Alzheimer's Disease Detection Using Comprehensive Analysis of Timed Up and Go Test via Kinect V.2 Camera and Machine Learning

• Published in: IEEE transactions on neural systems and rehabilitation engineering Vol. 30; pp. 1589 - 1600
• Main Authors: Seifallahi, Mahmoud, Mehraban, Afsoon Hasani, Galvin, James E., Ghoraani, Behnaz
• Format: Journal Article
• Language: English
• Published: United States IEEE 2022; The Institute of Electrical and Electronics Engineers, Inc. (IEEE)
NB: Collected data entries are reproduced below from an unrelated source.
Rows are points. The last column is the point's height on a tilted bowl or saddle (a function of degree 2), plus a little noise. Count its main directions that bend up, bend down and stay straight.
(in the rows, 128 means zero)

Points:
[[130  69 125 105]
 [103 106 108 126]
 [154 158 113  96]
 [174 124  77  70]
 [175 111  76  67]
 [129 107 118 122]
 [ 35 119  77 183]
 [172 152 156 138]
 [130 149 225 133]
 [171 123 191 187]
 [184 138 129 119]
 [ 90 144  77 136]
 [180 159  93  64]
 [173 107  86  81]
 [ 71  82  68 152]
 [152  63 121  97]
 [125 194  69  54]
 [ 84 134 148 104]]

• Subjects: Aged; Aging; Alzheimer Disease - diagnosis; Alzheimer's disease; Alzheimer’s disease (AD); Assessments; Balance; Cameras; Cognitive ability; Depression; Disease detection; Diseases; Feasibility studies; Feature extraction; Gait; Humans; Kinect V.2 camera; Learning algorithms; Legged locomotion; Low cost; Machine Learning; Neurodegenerative Diseases; Older people; Patients; Postural Balance; Quantitative analysis; Recording; Signal processing; Signs and symptoms; skeletal data; Statistical analysis; support vector machine (SVM); Support vector machines; Time and Motion Studies; timed up and go (TUG)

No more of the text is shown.